(Extracted records)
What can hang from each mark:
J_548: J_53
J_793: J_548 J_569
J_700: J_53 J_793
J_371: J_793
J_901: J_371
J_251: J_460
J_676: J_684 J_793
J_53: J_548 J_569 J_700
J_933: J_793
J_436: J_448 J_726
J_684: J_676
J_569: J_706
J_706: J_569 J_933
J_460: J_448
J_91: J_793
J_448: J_436
J_994: J_448 J_793

Known rows, with every way that one mark hangs from another:
[J_933 [J_793 [J_548 J_53] [J_569 J_706]]]: [-9 -40 -27 11 13 9 -34 -18 -16 13 15 10 18 -6 -26 36 5 31 5 27 36 -2 44 21 -28 5 -6 11 -13 -20 5 9]
[J_676 J_684 [J_793 [J_548 [J_53 J_700]] J_569]]: [-20 -22 -25 18 26 11 -18 -19 -22 13 25 12 12 -3 -18 56 11 25 12 37 44 3 31 50 -3 0 -17 10 -16 -23 7 18]
[J_548 [J_53 J_569]]: [-2 -23 -7 18 0 7 -5 -23 0 -5 20 11 14 -3 -14 42 1 8 10 33 33 -6 32 -3 -13 6 -2 -1 -9 -30 11 5]
[J_901 [J_371 [J_793 J_569]]]: [-16 -30 -7 -2 7 -19 -34 -19 17 5 10 16 17 11 -1 8 9 11 0 25 29 9 30 33 -33 4 26 12 -10 -20 15 20]
[J_684 [J_676 [J_793 [J_548 J_53] [J_569 J_706]]]]: [-12 -31 -23 16 22 22 -22 -16 -11 17 23 9 17 -2 -16 42 3 32 -7 31 40 -6 42 22 -27 2 -12 11 -18 -21 -2 15]
[J_371 [J_793 [J_548 [J_53 J_569]]]]: [-19 -26 -8 8 9 -7 -14 -21 0 0 15 11 20 -4 -18 22 1 11 8 35 38 3 50 16 -29 9 13 10 -12 -29 9 10]
[J_548 J_53]: [0 -25 -9 15 3 4 -12 -18 -8 2 16 11 11 -2 -6 51 7 13 3 33 35 2 28 -15 -14 3 2 9 -9 -34 17 5]
[J_684 [J_676 [J_793 [J_569 J_706]]]]: [2 -32 -17 20 9 23 -23 -18 6 14 22 8 11 3 -10 26 7 25 -14 27 30 -12 24 3 -11 1 -6 2 -11 -19 1 14]
[J_994 [J_448 J_436] J_793]: [20 -44 -12 26 -2 -23 -2 -17 -4 -6 22 10 10 0 -5 67 14 5 -1 46 24 -9 26 -17 -19 -3 11 34 -3 -22 12 24]
[J_933 [J_793 [J_548 [J_53 J_700]] [J_569 J_706]]]: [-20 -37 -31 14 13 11 -27 -23 -17 16 12 9 14 -3 -28 48 1 22 11 34 34 -6 40 25 -10 -3 -3 2 -13 -28 6 7]
[J_700 [J_793 [J_548 J_53] J_569]]: [-8 -30 -23 7 13 5 -25 -20 -5 7 17 8 17 -7 -22 35 6 17 -3 37 46 -5 43 43 -22 7 2 14 -15 -29 23 9]
[J_793 [J_569 J_706]]: [1 -32 -26 7 8 7 -30 -22 2 9 18 4 7 -1 -13 34 8 18 -10 26 31 -12 27 -5 -17 1 4 7 -10 -27 8 7]
[J_901 [J_371 [J_793 J_548 J_569]]]: [-14 -32 -13 -8 14 -21 -40 -17 12 7 11 15 16 7 -4 -1 8 16 4 21 37 12 45 54 -40 4 22 20 -15 -19 14 22]
[J_700 [J_53 J_548]]: [-3 -29 -7 19 -1 8 -8 -18 5 -2 23 11 5 -2 -3 20 15 -3 2 41 35 -3 25 3 12 2 7 -14 -6 -33 18 -1]
[J_91 J_793]: [6 -37 -4 9 -1 4 -15 -21 19 -3 21 13 14 -1 -1 22 14 15 -10 31 27 7 26 -15 -16 4 12 5 -3 -34 22 3]
[J_460 J_448]: [12 -31 -4 12 2 4 -29 -18 -2 -2 19 6 4 7 -3 20 14 3 -3 23 28 0 25 -18 15 13 -5 12 -2 -40 15 11]
[J_251 J_460]: [12 -29 -13 12 1 -4 -17 -23 10 4 8 13 3 0 -1 13 13 5 7 21 36 -2 26 -17 -15 1 -2 14 -10 -41 18 5]
[J_548 [J_53 J_700]]: [-12 -22 -13 17 1 4 -5 -23 -7 4 15 11 7 0 -8 65 4 4 9 40 33 -3 28 -11 2 -7 3 -1 -10 -40 19 3]
[J_569 [J_706 [J_933 [J_793 [J_548 J_53]]]]]: [2 -25 -21 14 10 6 -25 -15 -9 7 11 6 13 -5 -16 54 9 29 16 22 37 -6 31 -1 -13 -2 -4 14 -8 -13 9 1]
[J_371 [J_793 J_548]]: [-3 -28 -10 1 6 -9 -30 -17 7 4 11 10 12 -1 -6 8 12 13 -3 28 37 7 43 5 -25 6 18 19 -9 -28 17 11]
[J_994 [J_448 [J_436 J_726]] [J_793 [J_548 J_53]]]: [1 -44 -23 23 14 -28 2 -11 -24 -4 18 11 11 -10 -3 57 15 5 9 41 41 3 45 17 -20 -11 -12 41 -8 -23 14 33]
[J_706 J_569]: [2 -15 -15 11 -1 8 -23 -23 8 -5 12 9 6 -2 -2 18 10 12 9 24 38 0 21 -7 -36 5 -1 7 -6 -35 15 0]
[J_436 J_448]: [7 -30 -9 14 -9 6 -27 -15 2 -2 14 8 5 1 0 17 9 8 -10 26 37 -1 32 -15 10 7 -15 10 -5 -41 15 9]
[J_901 [J_371 J_793]]: [-4 -30 0 6 0 -23 -27 -15 20 2 9 17 14 12 2 19 11 6 -1 25 18 11 28 5 -6 2 27 7 -7 -22 22 14]
[J_684 [J_676 [J_793 [J_548 J_53] [J_569 [J_706 J_933]]]]]: [-11 -19 -24 13 23 23 -20 -16 -6 14 18 6 15 -4 -10 45 5 34 4 22 53 -14 32 28 -42 -4 -10 20 -18 -11 -4 12]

## Task directions
Extract the data in full. Keep it word for word.

## Response to this exercise
What can hang from each mark:
J_548: J_53
J_793: J_548 J_569
J_700: J_53 J_793
J_371: J_793
J_901: J_371
J_251: J_460
J_676: J_684 J_793
J_53: J_548 J_569 J_700
J_933: J_793
J_436: J_448 J_726
J_684: J_676
J_569: J_706
J_706: J_569 J_933
J_460: J_448
J_91: J_793
J_448: J_436
J_994: J_448 J_793

Known rows, with every way that one mark hangs from another:
[J_933 [J_793 [J_548 J_53] [J_569 J_706]]]: [-9 -40 -27 11 13 9 -34 -18 -16 13 15 10 18 -6 -26 36 5 31 5 27 36 -2 44 21 -28 5 -6 11 -13 -20 5 9]
[J_676 J_684 [J_793 [J_548 [J_53 J_700]] J_569]]: [-20 -22 -25 18 26 11 -18 -19 -22 13 25 12 12 -3 -18 56 11 25 12 37 44 3 31 50 -3 0 -17 10 -16 -23 7 18]
[J_548 [J_53 J_569]]: [-2 -23 -7 18 0 7 -5 -23 0 -5 20 11 14 -3 -14 42 1 8 10 33 33 -6 32 -3 -13 6 -2 -1 -9 -30 11 5]
[J_901 [J_371 [J_793 J_569]]]: [-16 -30 -7 -2 7 -19 -34 -19 17 5 10 16 17 11 -1 8 9 11 0 25 29 9 30 33 -33 4 26 12 -10 -20 15 20]
[J_684 [J_676 [J_793 [J_548 J_53] [J_569 J_706]]]]: [-12 -31 -23 16 22 22 -22 -16 -11 17 23 9 17 -2 -16 42 3 32 -7 31 40 -6 42 22 -27 2 -12 11 -18 -21 -2 15]
[J_371 [J_793 [J_548 [J_53 J_569]]]]: [-19 -26 -8 8 9 -7 -14 -21 0 0 15 11 20 -4 -18 22 1 11 8 35 38 3 50 16 -29 9 13 10 -12 -29 9 10]
[J_548 J_53]: [0 -25 -9 15 3 4 -12 -18 -8 2 16 11 11 -2 -6 51 7 13 3 33 35 2 28 -15 -14 3 2 9 -9 -34 17 5]
[J_684 [J_676 [J_793 [J_569 J_706]]]]: [2 -32 -17 20 9 23 -23 -18 6 14 22 8 11 3 -10 26 7 25 -14 27 30 -12 24 3 -11 1 -6 2 -11 -19 1 14]
[J_994 [J_448 J_436] J_793]: [20 -44 -12 26 -2 -23 -2 -17 -4 -6 22 10 10 0 -5 67 14 5 -1 46 24 -9 26 -17 -19 -3 11 34 -3 -22 12 24]
[J_933 [J_793 [J_548 [J_53 J_700]] [J_569 J_706]]]: [-20 -37 -31 14 13 11 -27 -23 -17 16 12 9 14 -3 -28 48 1 22 11 34 34 -6 40 25 -10 -3 -3 2 -13 -28 6 7]
[J_700 [J_793 [J_548 J_53] J_569]]: [-8 -30 -23 7 13 5 -25 -20 -5 7 17 8 17 -7 -22 35 6 17 -3 37 46 -5 43 43 -22 7 2 14 -15 -29 23 9]
[J_793 [J_569 J_706]]: [1 -32 -26 7 8 7 -30 -22 2 9 18 4 7 -1 -13 34 8 18 -10 26 31 -12 27 -5 -17 1 4 7 -10 -27 8 7]
[J_901 [J_371 [J_793 J_548 J_569]]]: [-14 -32 -13 -8 14 -21 -40 -17 12 7 11 15 16 7 -4 -1 8 16 4 21 37 12 45 54 -40 4 22 20 -15 -19 14 22]
[J_700 [J_53 J_548]]: [-3 -29 -7 19 -1 8 -8 -18 5 -2 23 11 5 -2 -3 20 15 -3 2 41 35 -3 25 3 12 2 7 -14 -6 -33 18 -1]
[J_91 J_793]: [6 -37 -4 9 -1 4 -15 -21 19 -3 21 13 14 -1 -1 22 14 15 -10 31 27 7 26 -15 -16 4 12 5 -3 -34 22 3]
[J_460 J_448]: [12 -31 -4 12 2 4 -29 -18 -2 -2 19 6 4 7 -3 20 14 3 -3 23 28 0 25 -18 15 13 -5 12 -2 -40 15 11]
[J_251 J_460]: [12 -29 -13 12 1 -4 -17 -23 10 4 8 13 3 0 -1 13 13 5 7 21 36 -2 26 -17 -15 1 -2 14 -10 -41 18 5]
[J_548 [J_53 J_700]]: [-12 -22 -13 17 1 4 -5 -23 -7 4 15 11 7 0 -8 65 4 4 9 40 33 -3 28 -11 2 -7 3 -1 -10 -40 19 3]
[J_569 [J_706 [J_933 [J_793 [J_548 J_53]]]]]: [2 -25 -21 14 10 6 -25 -15 -9 7 11 6 13 -5 -16 54 9 29 16 22 37 -6 31 -1 -13 -2 -4 14 -8 -13 9 1]
[J_371 [J_793 J_548]]: [-3 -28 -10 1 6 -9 -30 -17 7 4 11 10 12 -1 -6 8 12 13 -3 28 37 7 43 5 -25 6 18 19 -9 -28 17 11]
[J_994 [J_448 [J_436 J_726]] [J_793 [J_548 J_53]]]: [1 -44 -23 23 14 -28 2 -11 -24 -4 18 11 11 -10 -3 57 15 5 9 41 41 3 45 17 -20 -11 -12 41 -8 -23 14 33]
[J_706 J_569]: [2 -15 -15 11 -1 8 -23 -23 8 -5 12 9 6 -2 -2 18 10 12 9 24 38 0 21 -7 -36 5 -1 7 -6 -35 15 0]
[J_436 J_448]: [7 -30 -9 14 -9 6 -27 -15 2 -2 14 8 5 1 0 17 9 8 -10 26 37 -1 32 -15 10 7 -15 10 -5 -41 15 9]
[J_901 [J_371 J_793]]: [-4 -30 0 6 0 -23 -27 -15 20 2 9 17 14 12 2 19 11 6 -1 25 18 11 28 5 -6 2 27 7 -7 -22 22 14]
[J_684 [J_676 [J_793 [J_548 J_53] [J_569 [J_706 J_933]]]]]: [-11 -19 -24 13 23 23 -20 -16 -6 14 18 6 15 -4 -10 45 5 34 4 22 53 -14 32 28 -42 -4 -10 20 -18 -11 -4 12]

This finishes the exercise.